2. 2. The transmission as claimed in claim 1, wherein the change in angular momentum is induced by a first gyroscopic arrangement.
3. 3. The transmission as claimed in claim 1, wherein the change in angular momentum is induced by a plurality of gyroscopic arrangements.
4. 4. The transmission as claimed in claim 2 or claim 3, wherein each gyroscopic arrangement comprises at least one mass that is rotatable about a first axis wherein the first axis is rotatable about a second axis and the second axis is rotatable about a third axis that is coincident with an axis of rotation of the input shaft.
5. 5. The transmission as claimed in claim 4, wherein a drive means connects rotation of each second axis to rotation of the output shaft.

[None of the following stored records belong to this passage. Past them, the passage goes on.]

Known rows, with every step that occurs:
vude zirugi mezar: [-34.0 -15.7  56.4  33.9  26.1  11.9 -26.0 -17.1  24.8 -14.3   6.4  65.5
  30.0  27.7  16.0  39.6  23.1 -45.0  31.0  -2.4   3.1  -0.2 -12.1]
laguv tibi: [ 32.2   3.4  12.7  -1.5   7.0   4.9  37.3  15.4  13.6   3.2  12.2 -24.0
 -11.8 -13.0  17.4 -16.8  -8.9  15.7   7.8   2.3  29.5  -5.1  -6.1]
zila vude zirugi mezar laguv tibi fubuk: [-23.5  12.2  69.4  27.0 -21.0  24.6 -58.6  10.0  24.8 -11.0 -14.3   0.4
  11.6  53.2   2.9   3.2  22.5 -46.0  37.9  -8.6  18.0 -15.1 -15.3]
zila vude: [-13.9   5.5  -2.4  -2.5  -6.9   6.3 -14.0   1.2  -0.4   6.4   1.9  12.1
  16.6   7.9 -22.3   6.7  20.8  12.0 -16.6  -0.4   1.9 -14.0  -8.9]
tibi likim: [-15.0  15.7  -4.1  -7.4  -5.7  17.6   2.6 -14.6 -21.0   6.8  -9.3  -9.6
 -20.7 -14.3   0.3 -13.2 -10.9   3.2  -7.8  19.7   6.4  -6.7 -31.9]
vude zirugi mezar fubuk tibi: [ -0.1 -11.0  48.8  14.2  27.9  14.2 -10.3  -4.9 -14.1  -8.9  35.7  68.7
  51.5   4.4  37.0  28.6  15.8 -10.0  22.9  -3.4  23.1   0.8  19.4]
laguv mezar zirugi vude: [ -9.5 -20.1  11.8  10.9   9.0 -30.9 -37.8  16.7  38.1   7.1  -9.0  66.4
   1.5   1.9 -32.9   0.7  14.4 -23.5  38.8 -20.0  43.7  -4.1 -24.2]
fubuk mezar zirugi: [ -9.9 -31.5  25.4  15.3  -0.4 -14.3  -4.4  26.1  -9.6   2.6   8.7  36.7
  32.5   3.6 -21.5   3.8  -8.5  -3.8  22.0 -18.3 -19.1  10.1  41.9]
zirugi mezar laguv tibi likim: [-12.1  37.0  26.4  -6.2 -10.5  14.3   9.3  -4.2   8.6  -1.4 -14.9 -23.5
 -23.7   6.4  27.5  -4.4 -10.2 -30.1  38.9  20.8  26.9  -4.9 -51.3]
vude zirugi mezar laguv tibi likim: [-38.4  20.2  61.4  10.5   7.9  30.3  -3.2 -10.3  24.6  -8.2  -5.6   6.2
 -11.6   7.3  32.9   0.9   6.3 -43.6  45.5  17.8  37.2 -14.0 -61.3]
zila vude zirugi mezar fubuk tibi laguv: [-31.4   6.7  26.8   7.5  23.5  22.7 -64.2   3.1 -20.9 -12.1  11.7  59.6
  53.0  32.5  19.0  27.8  23.8 -14.2  15.4  -4.3   7.5 -26.3   4.7]
zirugi mezar laguv tibi: [  3.9  21.0  30.2   2.2  -1.9  -3.2   5.0   9.4  29.3  -7.6  -4.2 -14.4
  -4.0  18.8  26.5  10.7   1.6 -34.8  45.7   1.3  20.3   0.4 -17.9]
zirugi mezar: [ -7.9   1.5  22.4  18.2   9.8  -5.0 -15.3 -10.2   9.3  -7.9  -3.2  33.0
  17.1  28.5  10.5  33.6   7.1 -32.8  24.4   3.6  -7.5   9.8  -3.8]
zirugi mezar laguv: [-30.3  17.5  19.7   2.7  -8.7  -8.5 -33.6  -6.9  17.1 -11.3 -16.9   7.8
   7.5  33.0   8.9  25.4  10.4 -51.0  35.8  -1.1  -8.4   4.9 -13.7]
zila vude zirugi mezar laguv tibi: [-34.9  11.0  61.0  18.2   7.5  19.7 -17.3   4.9  45.9  -8.6   8.4  26.8
  26.6  29.6  12.4  19.0  38.3 -34.6  33.4  -1.8  35.9 -22.5 -37.1]
zila vude zirugi mezar fubuk tibi: [-14.7  -6.1  48.4  12.7  20.1  19.6 -24.1  -3.7 -15.1  -2.3  36.5  77.4
  67.9  14.8  17.2  36.3  36.7   4.7   8.5  -4.8  26.7 -13.2   8.1]
vude zirugi mezar fubuk tibi likim: [-16.4   3.4  44.8   6.4  21.8  29.4  -7.9 -18.4 -34.8  -2.6  25.3  59.1
  30.1  -8.2  36.8  15.8   5.3  -3.3  19.4  16.0  27.5  -3.7 -15.6]
zila vude zirugi mezar fubuk: [-26.7   0.9  38.2  28.8  11.6  13.5 -71.9 -15.5   0.7  -3.9  12.2  61.1
  55.3  25.4   2.2  55.8  42.7 -11.7  25.5 -18.6  17.2  -8.7 -14.6]
zila vude zirugi mezar: [-45.9  -9.9  53.5  33.6  18.6  18.6 -42.1 -16.2  24.9  -8.7   8.5  74.4
  45.7  35.1  -3.8  43.8  44.0 -26.8  13.6  -1.4   4.7 -15.8 -21.8]
fubuk tibi: [ 11.9  -7.3  10.8 -15.6  10.3   7.9  43.6  13.8 -13.5   1.2  26.7  17.3
  11.4 -12.9  14.8 -18.8  -6.4  15.2 -16.8  13.9  12.9  -5.5  22.7]
fubuk mezar laguv tibi zila vude zirugi: [ -1.2 -10.4  31.6  16.3  11.2   6.6   7.7  26.7  17.4  10.5   5.4  13.6
  22.5   7.2   1.1  28.5  25.2 -14.5   7.4  -9.7  41.6 -33.6   9.7]
laguv tibi zila vude zirugi mezar fubuk: [ -2.8   6.0  36.7  21.0  15.3   3.0 -25.3  -4.5  14.2   7.0   5.0  54.2
  39.2   7.3  31.4  55.7  37.7   6.5  27.5 -14.4  63.0 -16.5  -8.4]
laguv mezar fubuk tibi zila vude: [ 53.2   0.5 -30.4 -12.0   4.2  -7.9  -4.1  21.5 -27.3  19.2  19.6  60.3
  27.9  -8.5   1.4  48.7  11.5  37.9 -12.6  11.0  54.7 -25.3  22.4]
mezar laguv tibi zila vude zirugi: [-35.1  10.1  29.2  -7.0  -5.9  11.9   7.9  12.0  34.6   6.5  -6.3   9.0
   3.9  -6.4  18.1   0.8  35.1   2.4   0.6  -4.8  61.0 -36.5 -18.7]
vude zirugi mezar fubuk: [-13.5  -3.4  38.1  29.2  18.0   7.4 -56.7 -16.1  -1.3 -10.3   8.4  50.5
  38.5  19.0  21.5  48.8  22.0 -24.4  43.0 -18.4  10.4   6.9  -2.1]

Rows:
[-28.0  -9.1  -9.4   4.3  15.5 -26.0 -72.2  23.1  32.1  -1.5 -35.2  49.2
 -14.0  20.7 -31.9  -6.4   1.7 -45.8  47.3 -21.0  26.7 -16.5 -28.7]  tibi laguv mezar zirugi vude
[-17.5 -15.7   0.3  -9.5  24.8 -20.2 -28.8  35.0  18.6  -0.3  -7.2  67.5
  -1.6   7.7 -16.1 -27.3  -4.5 -29.9  29.7  -7.3  38.1 -22.3  -6.5]  fubuk tibi laguv mezar zirugi vude
[ 10.0  12.1   5.1  13.0   1.8  -9.7 -46.5 -10.5 -14.9  -3.9  -0.7  19.0
  26.1  16.7  15.0  46.9   5.9 -14.1  37.7 -13.1   2.0  15.3   4.3]  zirugi mezar fubuk
[ 20.4  21.1  17.5  -4.9 -38.5   5.6 -19.9  24.5   0.9  -3.5 -24.3 -72.3
 -34.4  19.2   6.6 -41.7 -21.6 -14.6  23.9  -7.3  12.4  -0.2   6.7]  mezar laguv tibi fubuk
[ 23.9   4.5 -32.4   9.5  17.9  -3.1 -48.9  19.2   7.2  -9.4 -18.9  11.8
 -20.8  31.1 -10.1  29.1 -19.1 -36.4  26.3  13.8  -4.8 -18.3 -20.0]  tibi laguv mezar
[-52.4 -13.3  23.6  -4.7  -4.1 -27.0 -25.4   1.8  26.6   8.2 -17.1  38.9
   7.9 -10.5 -20.7 -34.5  19.6  -8.0  19.5 -34.2  32.3   2.0  -7.9]  mezar zirugi vude
[-12.3  -7.6  14.2  -9.9   7.3  13.0  -2.5   1.3 -23.8  12.8  22.9  60.6
  48.0 -19.4  21.4  17.0  33.7  39.4 -25.1  -7.2  52.2 -26.5  27.3]  mezar fubuk tibi zila vude zirugi
[-19.4  27.1  16.0  -4.0 -13.7 -10.3  -1.6   4.8  30.4   5.4 -19.7  11.9
   8.0  21.7  18.5  30.5  26.2 -20.2  20.1   3.0  43.6 -18.0 -15.5]  zirugi mezar laguv tibi zila vude
[ 59.0  10.2 -21.9 -10.9   9.3  15.8   6.8  11.5 -49.2  12.0  25.4  25.4
  -4.4 -23.1   8.8  14.1 -24.4  26.7   6.1  30.2  35.8 -10.2 -17.3]  laguv mezar fubuk tibi likim
[-45.1 -10.4  18.5  10.1   6.0  10.2 -14.2 -10.3  14.5   6.7  -6.6  59.6
  26.1   2.7  -0.5  25.3  40.2   4.1 -21.5  -3.7  29.8 -27.9  -5.1]  tibi zila vude zirugi
[ 73.4  -4.8 -17.1  -3.1  14.8  -1.3   2.3  25.1 -27.2   5.3  35.9  36.6
  15.9 -10.3   7.7  30.9 -13.1  20.8  13.6  10.5  34.0  -6.3  19.3]  laguv mezar fubuk tibi
[-21.5  -5.7  51.3  26.3  24.1   9.9  10.4  -5.1  38.8   2.2   4.3  67.5
  30.1  16.7  26.5  43.7  38.6 -15.4  13.1   3.2  53.4 -22.3 -15.1]  laguv tibi zila vude zirugi mezar
[-66.1   6.7  48.9  19.2  -1.8  14.3 -60.3 -10.0  30.5 -11.9  -3.3  50.1
  36.1  39.1  -5.4  35.1  47.3 -52.5  24.8  -5.9   5.7 -17.9 -27.2]  zila vude zirugi mezar laguv
[-32.4   4.9  50.4  12.5  10.6  -1.0   7.9  -1.9  43.7  -8.1 -12.8  30.7
   4.9  12.4  46.8  30.4  20.8 -47.4  42.2  -2.4  48.9 -13.1 -15.2]  vude zirugi mezar laguv tibi zila
[ 10.9  15.1 -25.8 -26.1   5.8   4.6 -23.9  19.0 -44.0  -3.2   3.0 -12.1
   6.0  -2.6  21.8 -15.3 -20.8  16.7   4.3  -3.5   4.2 -11.0  26.0]  mezar fubuk tibi laguv
[  2.2  10.7  -2.3  -7.4   1.5  -9.5  -8.9  -3.1 -29.3  11.3   8.7  66.1
  51.9   6.7  22.2  44.3  24.1  18.9  -5.3   1.1  33.9  -8.3  31.6]  zirugi mezar fubuk tibi zila vude
[  2.7 -30.3  32.0  24.5 -27.4  -9.6 -42.2  28.6 -28.7  -0.6 -15.3  11.1
  19.8  30.5 -29.2 -12.3 -23.9 -15.4  27.3 -24.7 -36.3  15.7  63.8]  tibi fubuk mezar zirugi
[-13.7  -6.6  29.5  10.2  13.9  15.1  24.7   6.1  27.8  10.7   6.6  32.5
  12.2  -8.8  17.0  10.7  32.9  17.5 -11.0  -1.2  60.5 -31.2 -12.4]  laguv tibi zila vude zirugi
[ 32.6 -27.0  45.0  23.5 -18.8  -5.1  -6.5  44.6 -14.4   3.3  -2.1 -12.8
   8.2  18.4 -13.0 -26.7 -32.9   1.2  33.6 -19.4  -5.7  13.0  57.3]  laguv tibi fubuk mezar zirugi
[-21.6   5.6 -15.4  -5.4  -8.8  -7.9  -5.1  -3.8   1.2  13.1 -15.9  26.7
  12.0   1.4  -7.5  21.4  24.5  14.8 -25.7   0.0  22.5 -17.8   2.3]  tibi zila vude
[ 60.1   2.6 -24.7  11.4   4.8  -9.5 -39.8  14.3 -12.9   4.8   8.9  16.6
   3.9   2.9  -7.3  49.7  -6.7   5.8  33.6  -3.2  20.4   0.6  -5.4]  laguv mezar fubuk
[ -9.1 -11.1  33.8  11.0  25.0   0.3  -1.9 -10.8 -12.6  -2.1  17.2  83.9
  47.1  -2.1  50.4  45.8  19.5  -3.1  18.5  -4.7  41.9  -4.9  31.9]  vude zirugi mezar fubuk tibi zila
[ -8.1   6.6 -13.5 -20.2  15.3  11.1   8.7  19.4 -19.3  -7.8   0.4  -1.1
  -3.2   5.8  16.2 -27.8 -18.9  -8.2 -11.0  11.8  -5.2 -17.4  17.0]  fubuk tibi laguv
[ 44.6   0.6  13.2   6.9   1.0  -4.9  23.9  36.4   4.3   3.5   9.9 -42.0
  -5.1   5.2   1.2   3.0 -15.1 -15.3  28.1  -6.4   7.0  -4.8  15.1]  fubuk mezar laguv tibi
[ 15.6   4.7  -1.5  -6.3   8.7 -16.8   4.2  -4.2 -30.0   5.0   7.4  52.6
  34.1  -0.8  43.9  41.4   2.7   6.1   9.3  -1.1  31.3   5.4  40.2]  zirugi mezar fubuk tibi zila
[-63.3  -1.0  48.8  -0.5   4.2   9.7  -0.5  -3.6  17.1  -4.5   4.8  83.4
  44.0  21.4  25.4  32.2  44.8 -36.4  -1.0   6.9  32.5 -28.6   6.5]  fubuk tibi zila vude zirugi mezar laguv
[-75.0   6.9  36.8  11.4  -2.5   2.8 -48.8 -15.9  29.0  -5.1 -21.2  65.5
  32.2  34.2   7.1  49.7  49.6 -50.3  16.6  -5.6  22.1 -22.8 -14.6]  tibi zila vude zirugi mezar laguv
[ 45.8 -18.2   9.3  30.7  -8.0  -3.2 -41.3  19.2 -35.0   0.6 -11.0 -19.7
   3.7  38.0 -24.1  11.5 -26.6 -23.4  12.1 -12.8 -36.9  11.6  49.7]  tibi fubuk mezar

6. 6. The transmission as claimed in claim 5, wherein the drive means comprises a first gear and a second gear, the first gear being connected to the rotation of the second axis and the second gear being connected to rotation of the output shaft.
7. 7. The transmission as claimed in any preceding claim, wherein each gyroscopic arrangement is coupled to the output shaft via a rectifying unit.
8. 8. The transmission as claimed in claim 7, wherein each rectifying unit comprises a first one-way clutch and a second one-way clutch, the first and second one-way clutches being opposed to each other and the second one-way clutch being arranged to drive an intermediate gear in order to rectify the rotation of the drive output shaft.
9. 9. The transmission as claimed in claim 4, wherein the speed of rotation of each rotating mass is controllable in order to control the torque on the output shaft irrespective of output speed.
10. 10. A method of driving an output shaft that is coupled to an input shaft via a transmission, the method comprising causing the input shaft to rotate, and inducing a change in angular momentum within the transmission in order to variably transfer torque from the input shaft to the output shaft.
11. 11. The method as claimed in claim 10, wherein the method comprises using a transmission as claimed in any of claims 1 to 9.
12. 12. A vehicle comprising at least one transmission as claimed in any of claims 1 to 9.
13. 13. A transmission, method or vehicle substantially as herein described with reference to the drawings.